Understanding the Problem:

The given vectors belong to $\mathbb{R}^2$, which means they are 2-dimensional vectors. This kind of setup typically raises questions such as:

1. Is the set $S$ linearly independent?
2. Does the set $S$ form a basis for $\mathbb{R}^2$?
3. What is the span of $S$?

Key Observations:

1. There are 3 vectors in $S$, but the space $\mathbb{R}^2$ has dimension $2$. Therefore:
   • If the vectors in $S$ are linearly independent, they span at most a 2-dimensional subspace, and $S$ cannot form a basis for $\mathbb{R}^2$ because there are too many vectors.
   • If one vector can be expressed as a linear combination of the others, then the set $S$ is linearly dependent.

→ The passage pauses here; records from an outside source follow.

These are the activations of a small neural network, seen along a few directions. Each row is one input.
In each table, some parts of the input vary, and every possible input appears once, in random order.
A made-up example of a description, with smaller parts first: one of 4 places along a line, together with either a single point or one of 11 places around a ring or (one of 3 separate values, together with one of 5 places around a ring).
Shared parts are said once, and a part with two or three values counts as separate values.
(in the rows, 128 means zero)

Other details of the inputs shift rows strongly along two fixed directions, in all tables alike. That doesn't count.

A family of inputs:
x1: [127 127 131 119 106 114 122 108 117 141 162 130 127 127 113 119]
x2: [136 116 140 147 142 117 144 148 148  90 101  99 142 129 136 150]
x3: [129 122 136 141 115 113 123 132 120  99 137 118 134 143 126 125]
x4: [136 124 139 123 120 112 155 151 149 130 125 111 142 140 140 147]
x5: [121 123 124 122 134 124 147 110 143 182 146 130 127  96 118 143]
x6: [139 142 115 114 152 178  64  78  99 103  77 132 106  99 114 102]
x7: [141 132 130  97 107 112 145  99 130 172 174 121 121 115 104 131]
x8: [132 128 138 121 120 113 155 154 153 134 126 111 141 144 140 145]
x9: [119 118 126 165 161 133 150 142 139 106 131 135 135 140 128 133]
x10: [121 118 123 168 156 135 140 158 138  92 106 134 133 149 141 133]
x11: [122 139 127 110  94 119 120 124 121 169 161 139 123 136 127 114]
x12: [107 138 115 112 116 134 142 136 118 186 174 168 119 129 131 112]
x13: [140 142 113 104 129 173  44 103  76  75  62 134 110 112 136  92]
x14: [126 128 139 141 136 118 147 163 155 107  99 105 142 144 142 148]
x15: [111 122 117 131 134 140 142 136 122 162 156 164 122 128 131 123]
x16: [123 116 133 157 148 116 156 146 154 121 119 116 140 123 134 152]
x17: [116 117 127 157 154 137 141 151 126  99 133 145 133 144 133 129]
x18: [113 127 124 129 127 120 157 137 152 184 138 137 131 114 132 147]
x19: [144 122 148 139 142 114 143 138 144  75 112  87 139 138 121 141]
x20: [125 121 136 157 135 121 124 146 116  65 117 119 137 152 134 122]
x21: [134 144 123 112 145 168  60  94  86  63  84 130 113 113 118  95]
x22: [115 117 124 164 150 121 155 153 152 125 120 133 133 136 141 145]
x23: [150 120 142 142 125 109 138 147 137  73 113  96 143 148 134 142]
x24: [120 126 137 160 167 145 127 139 126  66 119 133 131 145 123 122]
x25: [114 129 129 144 138 119 155 155 158 145 117 125 137 132 138 148]
x26: [124 127 125 108  92 116 126 113 115 178 171 140 123 125 123 121]
x27: [144 136 109 116 144 171  49  86 103  93  42 121 109  90 130 112]
x28: [119 117 129 165 160 123 153 140 150 115 126 126 134 130 129 142]
x29: [137 120 127  96 106 116 153 112 137 186 160 124 130 104 124 143]
x30: [129 121 132 116 128 117 152 118 144 165 146 118 131 105 119 144]
x31: [120 128 141 150 139 119 131 131 120  79 139 122 132 147 119 119]
x32: [119 123 133 165 166 127 150 133 150 112 129 122 129 131 122 139]
x33: [118 129 124 115 114 126 126 105 108 154 164 145 123 119 116 114]
x34: [139 135 106 114 141 176  63  90  96 110  70 138 109  99 127 107]
x35: [149 122 142 140 122 108 140 154 140  80 112 100 143 154 141 143]
x36: [125 118 134 159 147 118 147 156 153 104  98 112 141 131 142 151]
x37: [113 134 122 112 102 123 135 124 114 183 172 155 121 128 128 114]
x38: [116 135 133 142 120 121 133 154 124 115 137 134 131 155 138 115]
x39: [139 134 128  99  98 113 143 125 135 174 155 128 129 130 130 135]
x40: [132 128 147 152 131 114 113 130 123  54 122 103 133 152 115 120]
x41: [112 126 114 112 122 135 139 118 108 174 176 164 121 117 124 119]
x42: [130 135 115 110 141 171  73  91  94 112  99 148 113 104 120 102]
x43: [153 138 122  92 122 161  55  94 107  97  39 102 118  91 135 120]
x44: [133 143 108  74  93 158  61  71  76 169 117 149 102  91 123  93]
x45: [143 123 140 133 119 104 129 127 129  97 138 110 136 143 119 131]
x46: [123 133 131 119  98 115 125 127 121 156 158 135 126 138 127 119]
x47: [110 128 113 130 130 131 147 128 143 191 142 154 120 115 132 135]
x48: [129 128 132 108 129 123 145 104 139 173 151 116 123  99 109 139]
x49: [114 129 128 158 150 141 131 169 132  89 111 144 131 157 141 119]
x50: [111 128 111 131 131 139 149 132 134 187 151 164 120 125 130 126]
x51: [146 117 145 138 138 112 144 143 144  79 108  92 144 137 130 144]
x52: [131 147 106 107 131 170  61  99 111 129  54 135 106  99 133 108]
x53: [119 128 127 121 137 124 154 103 144 195 161 129 122  94 109 141]
x54: [158 146 112  54  80 152  42  57  81 166 101 130 102  86 119 101]
x55: [135 133 141 135 114 103 137 155 140 110 136 115 138 164 137 133]
x56: [129 124 140 143 137 117 146 160 153 103  99 105 142 140 142 149]
x57: [110 133 119 123 123 133 140 141 117 158 161 160 123 134 133 115]
x58: [142 134 141 135 121 111 139 161 145  90 112 103 142 163 142 138]
x59: [142 121 139 134 114 105 130 133 128 103 136 112 136 144 127 135]
x60: [145 127 148 146 132 106 121 132 130  58 121  96 134 153 115 129]
x61: [137 120 131 105 110 114 154 129 142 166 145 120 135 119 134 146]
x62: [138 130 140 132 111 105 132 145 134 115 136 117 136 155 134 132]
x63: [143 127 127  97 103 110 145 104 130 175 170 125 127 114 113 134]
x64: [107 132 108 126 127 138 155 135 138 203 162 168 119 126 128 125]
x65: [112 126 126 150 144 139 140 158 129 120 133 154 128 147 137 122]
x66: [112 128 118 111 126 134 140 112 110 171 180 162 122 116 118 117]
Description of these inputs: one of 6 places along a line, together with one of 11 places around a ring.
Q: Changing only the place on the ring of 11 turns x65 into x37. The same change can be made to x24. Which row results?
A: x31
Q: Changing only the place on the ring of 11 turns x52 into x14. The same change can be made to x32. Which row results?
A: x48
Q: Which other rows does x13 become when the place on the line of 6 takes its other values? List them by row number.
A: x12, x21, x41, x57, x66

A family of inputs:
x67: [111 121 130 172 142 113 155 159 134 114 145 137 137 156 136 134]
x68: [112 136 113  93 115 150 123 106 117 208 153 163 113  97 127 114]
x69: [160 136 136 132 123 147  45 112 102  21  30  85 124 135 137 114]
x70: [118 133 107  91 117 152 124 105 116 207 152 161 111 100 129 115]
x71: [131 142 125  80 103 127 127 106 127 200 146 137 121 102 122 133]
x72: [132 118 146 162 128  95 161 160 150  98 154 107 141 160 129 143]
x73: [134 113 141 157 122  99 167 160 147  99 142 112 147 161 135 147]
x74: [135 126 139 148 134 100 169 166 158 107 127 110 142 159 136 151]
x75: [155 161 110  42  95 172  15  50  86 153  51 121  94  71 116  98]
x76: [148 158  97  60 113 190  19  37  63 134  75 148  89  74 109  76]
x77: [132 126 118  98 120 125 144  96 128 187 150 121 123  86 117 138]
x78: [113 112 135 168 163 123 157 145 157 116 135 133 141 137 123 149]
x79: [118 120 128 161 146 124 164 166 146 117 133 136 136 153 139 131]
x80: [129 118 158 150 135 100 169 159 144  94 160 108 148 159 123 139]
x81: [107 122 131 166 144 111 156 159 138 107 153 139 137 152 127 132]
x82: [107 118 132 165 141 117 154 165 141 117 138 137 138 151 137 132]
x83: [137 130 128  84 106 127 132  96 116 184 177 132 122 111 110 122]
x84: [137 115 142 157 128  97 168 162 149  95 152 110 144 160 128 143]
x85: [156 142 136 121 131 145  46 120 114  26  19  85 127 130 138 114]
x86: [126 116 148 156 127  94 161 161 151  98 153 109 144 158 125 143]
x87: [122 127 112 113 135 147 122  85 130 202 151 156 116  91 112 131]
x88: [136 144 119 120 139 173  43 110  99  67  36 118 116 115 134  97]
x89: [141 140 127 134 148 163  48 119  91  20  41 116 119 124 136 102]
x90: [133 126 140 143 137 103 166 168 155 105 128 109 146 157 139 153]
x91: [167 141 130 121 132 148  53 120 111  24  17  87 128 132 141 114]
x92: [105 126 135 163 148 112 161 150 139 102 160 137 139 157 122 129]
x93: [125 114 149 153 123  99 164 164 145 100 144 112 152 156 137 149]
x94: [127 131 122  88  91 120 120  99 126 200 154 139 120 105 122 128]
x95: [137 117 150 154 134 100 172 156 147  93 158 107 144 164 121 138]
x96: [105 118 132 166 141 112 155 160 135 113 144 138 139 154 133 134]
x97: [119 132 106  94 116 142 124  99 107 194 170 165 109 100 120 115]
x98: [134 126 118  85  93 127 128  98 116 193 162 138 125 106 123 131]
x99: [135 129 116  82  94 127 126 102 120 196 154 138 125 104 128 131]
x100: [126 117 156 154 134  95 166 156 149  96 160 106 144 164 118 137]
x101: [159 147 127 107 121 150  44 100 108  66  35  95 117 118 137 111]
x102: [132 114 138 161 147 100 178 150 156 102 130  98 142 134 127 151]
x103: [117 125 128 160 147 129 165 167 148 118 130 135 134 153 135 134]
x104: [144 133 122 133 147 166  51 122  88  25  32 114 119 130 143 105]
x105: [142 146 117 125 139 174  43 108  99  69  36 118 114 117 137  96]
x106: [120 114 143 161 146  98 173 149 158 105 132  96 142 132 125 151]
x107: [124 121 112 102 137 150 129  92 127 196 152 158 114  90 116 135]
x108: [114 123 130 153 149 132 164 169 147 116 132 134 134 151 139 137]
x109: [118 128 107  93 113 147 122 104 109 206 155 164 110  99 129 115]
x110: [113 121 130 170 142 117 153 163 140 118 138 136 136 153 140 131]
x111: [133 130 127  87  97 124 125 101 117 188 169 137 122 102 114 125]
x112: [152 136 131 108 112 150  41  97  97  57  44  97 121 118 129 110]
x113: [107 126 138 158 149 116 164 153 136 100 160 139 138 152 128 131]
x114: [138 136 128 135 145 164  48 121  88  26  32 115 121 126 141 104]
x115: [109 127 135 155 147 132 161 168 147 116 131 134 135 147 138 136]
x116: [135 134 131  95 103 122 127  90 119 188 177 130 115 114 107 118]
x117: [133 133 119  93  91 122 119  96 124 200 153 137 116 106 125 127]
x118: [111 128 133 169 149 113 161 149 139 104 161 136 138 159 126 129]
x119: [159 143 138 117 132 150  48 123 109  24  18  87 132 126 143 115]
x120: [139 130 116  87  91 125 126  98 122 197 152 140 120 106 124 127]
x121: [135 114 143 151 131 100 166 164 146  94 153 109 148 157 131 146]
x122: [116 136 111  92 120 143 129  91 109 189 176 164 110 106 116 113]
x123: [127 122 110 108 135 148 129  88 129 199 150 159 114  91 112 131]
x124: [114 124 129 171 145 111 156 157 137 108 154 137 136 154 131 132]
x125: [122 130 105  98 111 145 121 101 109 208 153 166 110 101 125 112]
x126: [110 118 135 160 143 121 157 167 138 114 138 139 138 148 143 133]
x127: [133 121 139 145 134 101 166 167 155 104 133 109 151 156 143 150]
x128: [109 141 110  97 115 152 120 105 123 211 149 159 111 101 117 116]
x129: [113 130 130 165 146 128 158 164 150 121 132 132 134 153 135 134]
x130: [120 130 105 100 110 141 123  97 104 205 160 167 110 103 121 114]
x131: [130 129 143 154 134  97 163 164 160 110 130 107 139 160 137 151]
x132: [118 124 118 104 135 149 126  91 128 197 152 159 116  87 115 134]
x133: [124 115 146 158 147 101 176 154 154 103 133  98 147 129 129 153]
x134: [122 134 104 100 113 140 124  96 107 198 168 167 108 101 115 112]
x135: [129 129 121 107 118 121 139  89 132 191 149 119 115  87 114 134]
x136: [128 117 147 150 124 100 160 166 149 102 135 113 151 153 142 148]
Q: What is each input in this table made of?
A: one of 2 separate values, together with one of 5 places around a ring, together with either a single point or one of 6 places along a line
Q: Changing only the choice among 2 separate values turns x73 into x130. The same change can be made to x131. Which row results?
A: x129
Q: Changing only the choice among 2 separate values turns x101 into x105. The same change can be made to x98. Which row results?
A: x104
Q: Which other rows does x78 become when the choice among 2 separate values takes its other values? List them by row number.
A: x106
Q: Which other rows does x127 become when the choice among 2 separate values takes its other values? List them by row number.
A: x70
Q: Which other rows does x71 become when the place on the line of 6 takes its other values? List them by row number.
A: x80, x93, x111, x119, x136
Q: A walk changes only the place on the ring of 5. It starts at x77 and steps to x133. List the rest of the walk in order.
A: x106, x135, x102
Q: Which other rows does x128 become when the place on the ring of 5 takes its other values? List them by row number.
A: x103, x108, x115, x129

A family of inputs:
x137: [152 144 114 110 131 169  52 108 111  80  32 114 114 113 137 111]
x138: [118 128 112  98 113 150 126  99 104 207 169 163 111 101 120 112]
x139: [115 117 131 183 158 114 158 163 157 100 120 125 140 149 128 144]
x140: [120 113 140 169 161 122 160 166 145  90 135 129 142 152 138 144]
x141: [128 127 144 150 136 103 159 156 149 107 130 100 141 143 135 145]
x142: [143 139 127 117 121 148  50 115  91  50  53 115 124 129 136 106]
x143: [108 122 135 172 149 125 155 151 137  99 144 132 134 154 126 126]
x144: [126 129 140 145 116  99 142 150 135 116 151 124 133 151 129 129]
x145: [126 134 130 105 101 120 129 114 123 178 165 133 120 119 117 117]
x146: [121 117 147 157 142 109 157 165 153  88 131 117 150 156 137 148]
x147: [108 135 111 125 122 133 129 104 116 173 168 160 118 119 121 114]
x148: [155 136 122  82 103 152  64  80  92 114  97 113 112 102 111 104]
x149: [120 123 116 109 131 138 141 117 125 182 149 147 118  97 127 129]
x150: [123 126 132 147 147 120 165 165 150 107 125 121 137 146 139 142]
x151: [141 126 128  96 112 120 136  99 129 173 166 128 128 112 113 136]
x152: [165 134 127 107 121 148  59  89 110  73  42  92 121 110 131 117]
x153: [143 146 118 115 128 155  67 117  95  74  69 129 118 134 137 102]
x154: [145 140 126 102 127 159  58 103 102  71  40 103 122 102 134 115]
x155: [111 119 135 172 164 113 166 161 152  91 126 122 138 144 128 140]
x156: [125 135 121 102 124 138 135 117 130 181 154 150 120 118 124 128]
x157: [112 120 141 176 164 118 159 156 149  89 135 129 138 154 126 141]
x158: [129 132 125 110 106 117 132 110 137 193 144 125 121 112 126 134]
x159: [136 126 122  99  97 112 131 106 116 168 172 137 119 119 114 128]
x160: [117 123 133 123 113 121 142 136 129 146 153 138 133 134 127 125]
x161: [121 117 137 156 131 110 155 160 154 114 118 115 144 148 141 151]
x162: [140 130 122  86 105 122 142  91 124 190 158 126 125  94 115 135]
x163: [122 138 112  86 105 145 127 103 114 206 165 161 112 111 119 109]
x164: [123 111 132 176 154 119 160 172 153 101 120 125 142 146 141 147]
x165: [116 117 128 165 145 119 152 160 128  98 145 138 139 156 144 130]
x166: [130 135 130 102 112 120 128 108 131 181 162 130 124 114 119 130]
Q: Changing only one part turns x138 into x165. The same change can be made to x143. Which row results?
A: x147
Q: What is each input in this table made of?
A: one of 5 places along a line, together with one of 6 places along a line
Q: Which other rows does x146 become when the place on the line of 6 takes its other values? List them by row number.
A: x140, x151, x156, x157, x166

Would you like me to test for linear independence of $S$ and provide the solution? Let me know!

Related Questions:

1. What is the span of a set of vectors in $\mathbb{R}^2$?
2. How do we determine if a set of vectors is linearly independent?
3. What conditions must be satisfied for a set to form a basis of $\mathbb{R}^2$?
4. How can we write one vector as a linear combination of others if they are dependent?
5. How does the dimension of a vector space affect the maximum number of linearly independent vectors?

Tip: To test linear independence, construct a matrix with the vectors as columns (or rows) and calculate its rank or determinant!